Engelsfors
- Cover of the first novel in the series (Swedish)
- The Circle Fire The Key
- Author: Mats Strandberg Sara Bergmark Elfgren
- Country: Sweden
- Language: Swedish
- Genre: Young adult fiction Urban fantasy Horror
- No. of books: 3

= Engelsfors =

Swedish young adult fantasy trilogy

Engelsfors is a Swedish young adult fantasy trilogy written by Mats Strandberg and Sara Bergmark Elfgren. All three novels in the series have been translated into English.

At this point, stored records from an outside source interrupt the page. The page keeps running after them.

Each row is a point. The ring and each string are closed loops that go straight from each point to the next, and from the last back to the first. Before rounding, they use only three directions, however many columns there are. Count how often each string passes through the ring. Passing back the other way cancels.

Ring, 7 rows:
[[ 0.39  0.05  0.17]
 [ 0.32  0.29  0.04]
 [ 0.04  0.36 -0.17]
 [-0.18  0.15 -0.28]
 [-0.21 -0.17 -0.22]
 [-0.05 -0.33 -0.02]
 [ 0.21 -0.25  0.16]]
String, 15 rows:
[[ 0.30  0.22  0.29]
 [ 0.21  0.23  0.22]
 [ 0.39  0.38  0.24]
 [ 0.58  0.42  0.04]
 [ 0.49  0.22 -0.16]
 [ 0.14  0.08 -0.04]
 [ 0.10  0.25  0.17]
 [ 0.28  0.35  0.20]
 [ 0.55  0.37  0.20]
 [ 0.59  0.15  0.01]
 [ 0.40  0.03 -0.06]
 [ 0.11  0.04  0.02]
 [ 0.35  0.01 -0.02]
 [ 0.61  0.02  0.05]
 [ 0.58  0.16  0.27]]
Times through: 1

Ring, 6 rows:
[[ 0.14 -0.21  0.23  0.01]
 [ 0.39  0.07 -0.16  0.08]
 [ 0.21  0.26 -0.30  0.16]
 [-0.15  0.13 -0.16  0.09]
 [-0.43 -0.14  0.26  0.04]
 [-0.17 -0.27  0.46  0.05]]
String (26 x 4):
[[-0.25  0.20  0.12  0.28]
 [-0.46  0.04 -0.06  0.03]
 [-0.40 -0.20 -0.15 -0.21]
 [-0.22 -0.12 -0.02 -0.06]
 [-0.13  0.09  0.19  0.23]
 [-0.45  0.01  0.29  0.19]
 [-0.60 -0.20  0.30  0.00]
 [-0.63 -0.19  0.51  0.11]
 [-0.55 -0.37  0.33 -0.14]
 [-0.49 -0.41  0.35 -0.15]
 [-0.54 -0.39  0.69  0.03]
 [-0.49 -0.47  0.58 -0.09]
 [-0.28 -0.37  0.20 -0.18]
 [-0.05 -0.04  0.21  0.13]
 [-0.16 -0.10  0.48  0.21]
 [-0.40 -0.31  0.81  0.17]
 [-0.44 -0.43  0.51 -0.09]
 [-0.36 -0.41  0.19 -0.22]
 [-0.15 -0.09  0.22  0.08]
 [-0.29 -0.04  0.45  0.23]
 [-0.57 -0.15  0.50  0.15]
 [-0.54 -0.27  0.17 -0.13]
 [-0.43 -0.25  0.03 -0.17]
 [-0.54 -0.25 -0.05 -0.22]
 [-0.16 -0.10  0.00 -0.03]
 [-0.14  0.08  0.11  0.19]]
Times through: 4
String, 28 rows:
[[ 0.31  0.09  0.13  0.24]
 [ 0.46  0.01  0.19  0.21]
 [ 0.24 -0.32  0.06 -0.16]
 [ 0.05 -0.40  0.02 -0.27]
 [-0.03 -0.16  0.04 -0.06]
 [ 0.10 -0.07  0.33  0.18]
 [ 0.13 -0.23  0.52  0.14]
 [ 0.06 -0.33  0.41 -0.01]
 [-0.04 -0.35  0.13 -0.18]
 [ 0.01 -0.15  0.15  0.01]
 [ 0.15 -0.05  0.33  0.20]
 [ 0.25 -0.12  0.32  0.15]
 [ 0.34 -0.31  0.12 -0.12]
 [ 0.37 -0.17  0.04 -0.03]
 [ 0.55  0.06  0.06  0.19]
 [ 0.48 -0.13 -0.26 -0.14]
 [ 0.24 -0.11 -0.22 -0.12]
 [ 0.09  0.01  0.01  0.08]
 [ 0.42  0.32 -0.01  0.37]
 [ 0.62  0.39 -0.25  0.33]
 [ 0.48  0.19 -0.39  0.08]
 [ 0.17 -0.06 -0.30 -0.13]
 [ 0.03 -0.06 -0.07 -0.02]
 [ 0.34  0.23 -0.08  0.25]
 [ 0.61  0.29 -0.28  0.23]
 [ 0.47  0.06 -0.32 -0.01]
 [ 0.24 -0.15 -0.26 -0.17]
 [ 0.13 -0.04 -0.01  0.04]]
Times through: 5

A Swedish film adaptation of the first book in the series, Cirkeln (English: The Circle), was released on February 18, 2015. There are plans to film adaptions of the second and third books if the first film is a commercial success.

==The Circle==

The Circle (Swedish: Cirkeln) is the first book in the Engelsfors trilogy. The novel takes place in a fictional rural town, Engelsfors, in central Sweden, and follows a group of teenage girls with little in common who discover that they are witches. The girls, known as the Chosen Ones, are destined to save the world from an approaching apocalypse caused by an otherworldly evil ("demons").

In addition to the fantasy theme, the novel also uses tropes of horror fiction, psychological realism and the unreliable narrator. The novel has been sold for publication in over twenty different languages, in addition to its native Swedish. Random House released the English translation in the U.K. on June 7, 2012, and in other English-speaking countries during the summer of 2012.

The novel won Bokbloggarnas litteraturpris which is awarded by major Swedish book bloggers, as well as Bokjuryn, where over 30,000 Swedish children and young adults vote for their favorite books. It was nominated for the August Prize youth award in 2011.

==Fire==

Fire takes place about 10 weeks after the events of the first novel. It follows the same fantasy like the first and further develops themes of horror fiction, psychological realism and an unreliable narrator(s). The plot also makes analogies to the effects of global warming on Sweden's subarctic climate and the group behaviour dynamics of political, religious and ideological extremist groups.

==The Key==

The final part in the series was published in English in the United States in October 2015. The novel concludes the story of the Chosen Ones.